The four golden signals of observability

February 15, 202510 min read

The four golden signals of observability consist of latency, traffic, errors, and saturation. In this post, we will go through each and explain the importance of them for your applications. Using the Latency Test, you can easily cover the two most important observability signals, latency and errors, in seconds and without having to pay a fortune.

Latency

Latency Metrics Diagram

Latency in simple terms, is the time an operation takes. For web applications and APIs, it's typically measured in milliseconds. In the context of the web, latency can be described as the duration between a request and a response. Let's imagine, a customer enters the URL of your API, or website, and then hits enter. Latency is the time it takes until the customer obtains the data they want to obtain.

An HTTP request goes through many stages, such as DNS lookup, establishing a TCP connection, attempting a TLS handshake, and finally the content transfer. As a result of various issues, each of these stages can take longer than they should. For example, a slow DNS server will cause slow DNS lookup, or in other words, high DNS lookup values. Geographical distance between the server and the client (the customer, the party requesting data), typically increases TCP connection and content transfer durations. Underlying issues with SSL certificates and servers may cause increased TLS handshake times. Therefore, it's crucial to have a detailed breakdown of these latency values to pinpoint the exact reason behind performance issues. Latency Test helps you obtain all latency values in detail so that you can easily narrow down your investigation and pinpoint issues.
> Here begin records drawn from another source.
The first 9 rows are patterns. Each new row is the sum of 2 different patterns, raised or lowered, with some noise. Before adding, each is slid sideways (what falls off one end comes back at the other) and multiplied by a number that may be negative. Names go in the order of the patterns.
In the rows, 128 means zero.
Known rows, each followed by the names of its patterns:
[109 147 144 154 149 117 142  99 149 119 125 123 108 126 159  97 138 142
 158 158 103 128 130 100 137  94 158 131  95 110 131 113 112 147 146 139
 119 154 140 120 154 125 108 128 152 149 121  99] | (4)
[150 149 120 150 145 159 154 140 126 162 111 116 146 153 112  98 101 113
  94 151 140 102 135 162  99 161 128  99 116 147 127 159 148 156 146 157
 145 130 161 108 153 129 120 125 140 162 104 126] | (2)
[138 107  94 136 144 101 140 143 113 155 112 143 108 150 152 116 156 160
  95 126 107 108 121 125 122 128 124 109 157 116 135 104 105 120 138 123
 131 105 133 112  94 143 155 158 116 124 113 143] | (0)
[145 143 128 142  99 127 155 116 150 122 126 126 136 159 162 138 137 129
 115 114 131 149 129 120 141 152 104 111  95 112 145 161 115 141 120 111
 133 130 133 141 134 141 142 156 129 100 132 141] | (8)
[118 135  99  97 144 128 127 124 134 129 101 146 137  95 142 162 101 106
 147 151 158  94 145 158 138  96 141 117 160 117  97 149 162 115 118 104
  96 154 128 153 145 129 147 120  98  99 132 121] | (3)
[106 105 126 136 143 142  98 161 162 144 144 117 141 113 116 156 161 119
 142 134 162 125 130 146 118 150 106 134 122 115 103 111 101 137 143 151
 149 109 146 155 127  95 160  97 157 139 152 112] | (6)
[149 105 162 145  99 159 139 135 160 106  94 134 146 135 135 119 155 100
 148  94 123  97 129 141 119 106 130 142 151 146 114 135  97 111 131 139
 132 113 149 114 109 103 152 123 120 127 134 102] | (5)
[131  95 109 157 135 157 159 146 101 111 138 147 131 143 109 103  98  99
 134 156 141 146 150 113 136 104 130 110 153  96 116 162 101 158 152 136
 105  94 139 134 158 161  96 112 109 106 107 138] | (7)
[136 134 133 155 148  94 110 111 140 119  94 132 121 159 131 109 108 123
 103 118 129  99 129 120 111 137 123  97 109 145 118  94 112 145 104 148
 100 124 108 126 111  96 152 156 137 129 136 144] | (1)

New rows. What belongs after each?
[178 159 171 177 164 184 119 174 164 196 188 182 156 166 171 184 159 186
 191 149 149 139 167 170 193 155 145 195 187 166 147 197 151 156 192 126
 164 143 180 136 132 169 131 128 182 154 199 189] | (0) (1)
[112 107  86  99  75  88 110  87  83  98 108  86  90 113  96  92  97 124
  74  97 119 105 126  94  92 111  93  72 100  90 111  90  79 101 130  85
  96  73  70 108 102 110 108  86 110  85  64  90] | (0) (3)
[170 181 180 169 182 145 182 148 130 167 193 150 110 135 163 134 153 177
 111 176 178 141 174 161 151 118 140 139 171 158 157 156 166 158 128 158
 159 183 162 133 152 185 170 134 119 165 181 158] | (2) (1)
[137 166 104 143 197 159 176 154 162 137 144 165 173 155 131 161 164 163
 167 167 132 165 130 169 139 150 156 123 106 128 167 165 175 122 150 182
 173 116 154 146 157 141 175 114 144 117 162 134] | (0) (6)
[146 137 118 132 186 137  93 172 174 135 169  95 121 107 120 132 120 143
 150 191 124 151 128 112 160 176 118 140 120 146 119 110 177 141 154 160
 121  92 176 167 102  87 114 185  99 118 140 157] | (0) (3)
[151 122 114 143 111 152 144 128 119 117 118 121 129 145 123 109 154 133
 117 142 132 122 108 107 154 132 107 128 143 133 129 112 139 136 126 101
 134 128 131 130 108 113 118 125 134 127 121 145] | (3) (6)
[132 162 149 153 155 164 148 146 143 157 166 133 134 171 115 137 167 158
 118 111 131 152 133 145 139 110 134 171 116 183 129 131 138 158 154 165
 136 181 149 152 133 124 180 131 157 161 133 164] | (4) (2)
[151 191 170 160 127 154 171 131 158 176 153 180 199 132 181 147 136 156
 163 166 197 191 177 176 183 167 179 199 142 176 163 161 156 168 197 137
 156 194 166 139 190 185 170 165 153 180 172 135] | (2) (3)
[127 169 156 120 170  97 108 142 140 127 143 105 112 130 158 127 143 122
 130 105 117 131 131 112 103 126  94 119 152 143 116  96 145 123 125 132
 153 132 115  92 106 112 118 115 137 153 118 126] | (2) (7)
[ 96 119 118 127  95 139  96 130 141  63 145 111 101 124  94 102  88 114
 124 122  89 140  93 140  96 107  75 127  98  84  97 122  99  97  97  79
  80  95  97  85 115 131  67 142  89  63  73 134] | (2) (5)
[146 149 156 158 108 145 117 120 127 149 151 148 114 142 138 166 169 149
 159 139 110 137 114 139 152 120 149 141 146 117 170 156 124 153 132 130
 131 167 162 125 136 131 127 158 138 142 164 161] | (4) (7)
[ 91 134 123 138 115 131 114 106 142  98 107 126 146 115 111  97 100 124
 140 120 141  87 112 109 111 100 107  93 112 131 131  80 116 120 140 120
 111 102 135  96 139  88 127 120 103 101 107  90] | (4) (5)
[121 139 144 155 142 179 132 160 164 137 164 140 175 188 162 140 142 139
 169 146 151 184 127 164 122 140 126 144 151 124 134 176 159 159 151 129
 157 117 162 154 139 164 123 173 143 141 127 146] | (8) (5)
[139 170 121 162 164 160 156 163  99 135 150 142 101 151 124 140 166 141
 146 167 178 110  88 159 146 116 110 143 117 123  90 100 165 163 128 149
 165 160 117 167 143 166 178 195 128 157 177 137] | (2) (1)
[104 101 134  75  81 110  97 120 109 140 109  77  63 113 108 127  74 122
 106  86 126  94 136 114 121 133 144 144 138  88 101  98 102 138  95  95
 100 144  98 136  98  99  89 126 139 153 133 110] | (8) (6)
[155 172 178 175 154 141 172 152 150 189 146 140 191 156 140 164 186 162
 117 154 126 174 156 181 165 167 171 129 131 137 134 161 149 166 158 135
 104 141 177 176 180 138 161 183 140 156 113 141] | (8) (1)
[114 155 160 141 147 161 137 160 150 182 140 145 155 164 156 168 138 140
 165 186 181 141 137 119 158 168 180 173 135 179 122 157 132 167 148 133
 151 181 114 174 150 199 188 117 174 164 137 183] | (4) (5)
[143 159 173 163 180 162 153 173 152 145 146 180 132 144 199 123 194 156
 153 153 113 160 157 162 197 152 140 131 135 137 169 143 149 131 199 166
 196 180 165 141 155 162 165 145 160 150 133 150] | (5) (7)
[137 125 113 127 132 116 151 159 135 160 127 138 138 166 146 122 162 156
 106 116 163 143 158 116 138 166 161 114 136 119 171 149 127 145 158 114
 120 128 105 181 127 167 156 145 169 137  96 136] | (4) (3)
[186 141 162 191 176 160 172 185 160 127 141 154 150 145 143 145 157 192
 161 132 135 160 163 165 147 132 142 142 156 156 176 127 153 172 155 150
 150 150 166 165 132 138 129 174 149 139 191 171] | (4) (1)
[ 91 151 117 141  95  91 125 109 140 167  73 113 114 122 123 109 120  95
  84 147 101 162 146 109  85 107 116 123 133 142 113  93 113 105 116 158
 126 119 135 124 138  95 101  90 152 106 128 159] | (4) (7)
[138 122 123 118 111 124 147  95 124 158 158 157 108 134 149 108 139  91
 147 142 121 121 144 126 118 157 140 139 132 141 140 142 156 117 122 148
 153 132 139 100 133 141 149 146 150 141 125  95] | (4) (1)
[155  79  64 119  83  86  89  94 144 147  95 114 111  95 137  82 117  90
 159 129 129  82  80 134 142 129 113  77 105  96 121 127 120 101  81 102
 148  61 129 137 157 112  91 116 111  78 140  59] | (4) (5)
[126 135 106 124 121 147 107  87 119 112 131 108 111 116  79  93 120  84
 129 111 118 116 103 141 148 115  98 125  82 112 117 137  99  91 105 125
  94 102  91  80 138 151 106 127  95 101 103 103] | (8) (6)
[140 159  90 122 104 107 134 135 160 133 110  92 119 139 137 116 146 141
 113 135 133 157 110 132 124 131 132 165 134 116 104 114 135 129 128 150
 170 106 137 103 114 102 150 143 162 131 135 107] | (6) (7)
[ 83 124  71 132 119 109  85 105 111 122 120 134 101  86 139 121  96 133
  82 114 115 107 111 125  84 104  94 115  89 100 116  84 130  81 109 109
 102  87  80 107 113 103 108 121  85 108 103  92] | (2) (6)
[ 85 106 121 144 124 115 146 102 138 142 141 134 110 166 148 135 116 121
 117 129 120 123 123 147  82 147 166 110 130 142 158 155 154 188 139 131
 165 128  95 149 109 151 159 138 126 154  89 104] | (2) (8)
[131 150 153 144 181 130 136 153 166 188 161 163 170 151 122 141 144 181
 143 127 168 183 122 127 109 117 173 176 148 165 140 142 148 135 138 161
 148 154 163 157 134 131 150 158 160 163 148 147] | (8) (3)
[ 98 134 140 124  93 100 119 100 120 116  84 151  61 111 150  87  85  83
  87 134 160 124  74  95  92 106  73 141  93 121 104 154 116 115 138 142
  92  88  95 105 123 113 127 110  89  83 109 141] | (5) (7)
[132 117  99 136  90  95 110 121 114  92  95  89  83 150 118  88  97 140
  93 151 112  95 103 126 124 137 131 146 122 138 141 122 130  96 152 119
  91 120 108 155  90 120 131 139 120 117 108 134] | (2) (1)
[153 138 148 116 125 176 160 133 155 173 144 122 171 131 145 137 138 124
 141 174 127 111 121 135 125 132 142 147 146 113 109 158 143 140 135 141
 175 133 151 100 149 157 137 154 143 133 132 170] | (7) (1)
[ 86  69  90  94  83  82  86  90  97  74 109 106  91  66 113 115 126 116
 124  74  89 113 100  69 125  88  90 106  91  87  98  81  77  72  92  91
  79  88  85 105  73 101  92 105  81  79 103  88] | (2) (0)
[148 172 124 161 133 152 193 162 160 167 151 135 185 110 114 128 133 153
 136 169 149 143 114 164 149 155 119 141 169 142 154 126 181 139 154 152
 165 165 183 131 155 143 129 161 151 149 174 196] | (2) (6)
[152 169 207 146 143 179 166 138 172 187 198 180 163 156 186 151 160 190
 197 141 118 129 136 117 188 167 144 165 200 120 205 166 115 160 163 147
 185 189 201 171 184 161 146 206 147 192 169 162] | (2) (7)
[151 162 159 147 174 124 151 109 127 170 164 146 138 138 122 138 126 133
 134 153 165 172 183 129 128 167 152 132 178 119 177 123 158 155 114 144
 135 144 151 159 147 197 176 162 155 120 138 134] | (8) (6)
[160 188 138 182 200 180 105 110 146 170 169 148 133 136 169 139 119 143
 151 105 130 177 134 176 170 152 141 137 133 152 173 157 108 120 147 108
 177 151 160 149 169 126 129 159 183 149 174 137] | (7) (1)
[129 138 165 126 145 160 152 134 150 158 185 174 103 135 105 142 136 121
 151 126 188 136 112 107 157 117 129 144 123 126 153 110 176 152  95 150
 167 140 138 112 133 126 176 125 145 119 162 108] | (5) (1)
[145 110 142 163  96 141 141 151 105 129 159 136 152 160 115 100 129 128
 135 121 140 110 115 155 163 142 181 121  94 142 116 141 130 120 135 140
 101  90 133 153 153 127 177 102 169 114 161 115] | (5) (7)
[141 173 143 164 156 126 104 107 157 163 155 125 136 126 132 133 157 130
 167 149 129 188 154 138 139 128 178 147 169 190 143 167 200 114 151 141
 119 143 172 157 128 150 160 186 118 174 104 150] | (0) (1)
[113 139 130 137  89 124  84 127  76  99 129  88 146 118 142  84  94 136
 128 136 125 112 110  89  89 109 114 112  72  87 136 128 120 159 146  86
  90 141 160 145 146 131  85  89 117 121 121 153] | (2) (7)
[125  62 116  80  90 108  50  58  83  68 110 131 108  84  72  92 110  68
  92 109 135 133 132  82  57 116  98 105 105  79  84 101  81 111  95  83
  65  94 134  80  93  92  99  83  87 131 100  67] | (8) (5)
[139 106 146 133 144 117 106 128 122 136 127 126 106 153 149 141 129 124
 130 103 128 160 165 116 136 127 158 131 122 124 127 151 102 138 132 113
 127 113 120 126 150 155 137 130 156 131 128  97] | (0) (6)
[121 132 164 148 147 172 136 156 172 186 174 136 188 163 130 130 170 156
 145 126 147 166 144 117 150 157 156 162 164 196 175 160 193 140 153 192
 156 139 195 150 162 164 172 153 172 143 141 144] | (2) (8)
[ 95 132  93 118  99 112 103 119 105 100 138 147 120 100 121 132 128 126
 118 139 112  90 116  96 132 103  90 115 114 151 133 107 105 111  91  99
 115 105 115 106 110 131  96  84  83 116 116 110] | (8) (1)
[189 123 180 126 178 167 123 128 171 152 153 153 114 155 124 156 157 131
 145 164 178 127 162 168 160 150 172 141 147 143 168 126 163 141 119 160
 148 129 116 141 178 159 124 111 166 129 132 120] | (3) (5)
[ 76  48 112 114  50 112 127  65 103  92 119  96  92 124 101 123 101  73
  86  95  71  69 105 108  86  86  64  99  98  99  90  85  87 113  84  79
  57 101  76  59 111  99 101  92  89  80 105 105] | (0) (3)
[110 167 151 184 158 158 145 157 174 118 146 109 150 146 122 144 156 151
  92 143 151 154 107 161 153 156 170 133 149 166 125 133 172 172 139 104
 103 107  92 174 137  95 144 192  89 188 118 102] | (2) (6)
[115 117 116 104 144 102 145 102 127  91 140 136  97 126 105 113 130 144
 132 117 101  95 104 144 133 124 144 125 105 106 152 129 101 116 107  90
 121 123 149 126  96 136 118 135 153 126 119 121] | (5) (7)
[168 137 109 106 128 174 116 138 189 137 149 123 110 188 151 146 147 161
 142  92  97 134 104 112 125 100 130 147 107  91 141 154 175 140 121 146
 102 118 116 115 178 128 144 158 145 150 159 102] | (4) (1)
[104 155 169 139 164 173 173 107  97 144 145 157 152 113 126 127 105 112
 176 158 133 118 168 174 159 168 131 122 145 164 159 164 160 129 147 122
 129 161 154 155 179 171 119 155 152 156 117 177] | (7) (1)
[117 126  93 117 146 113 111 141 109 124 147 142  87 120  84 102 119 144
 150  91 137 123 110 151 122 142 123 124 133 140 133 141 105 139 100 101
 120 128 146  98 111 114 102 113 124 119 145 126] | (6) (7)
[104  85  99 109 106  96 116  82 105  95  96  91 105 115 120  89  83  75
  89 106 132 105  96 112 105  94 105 127 109  74  82 107  86  94 112 124
  86  80 108  97  95  95 127 107 123 124 107  86] | (4) (8)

Findings from a latency analysis can tell a lot about the root cause of performance problems, even though it can't always tell the full story. For example, a high content transfer latency might be due to geographical distance, poor server performance, unoptimized database queries, and so on. However, it can help narrow down potential causes behind the performance issues.

Latency average is also typically used as part of synthetic API testing, a testing method to tell about the overall health of an application. When conducting these kinds of tests, it's almost mandatory to keep an eye on latency values and how they change over time as your application changes.

Errors

Latency Metrics Diagram

The error rate is a great indicator of application health and contributes a ton to observability. Ideally, for websites, we expect error rates to be very low. For APIs on the other hand, and especially if your customers directly interact with the API, as the customers may send faulty requests and get 4xx errors, observing some errors can still be considered healthy. Of course, the error threshold and what's acceptable and what's not depends on the nature of the API, and if your customers directly engage with it.

Errors are typically tracked using percentages as the number of errors is likely to go up as the traffic increases. For example, one can create alerts if the error rate exceeds 0.5%, after observing the application behavior for some time and deciding on a healthy threshold.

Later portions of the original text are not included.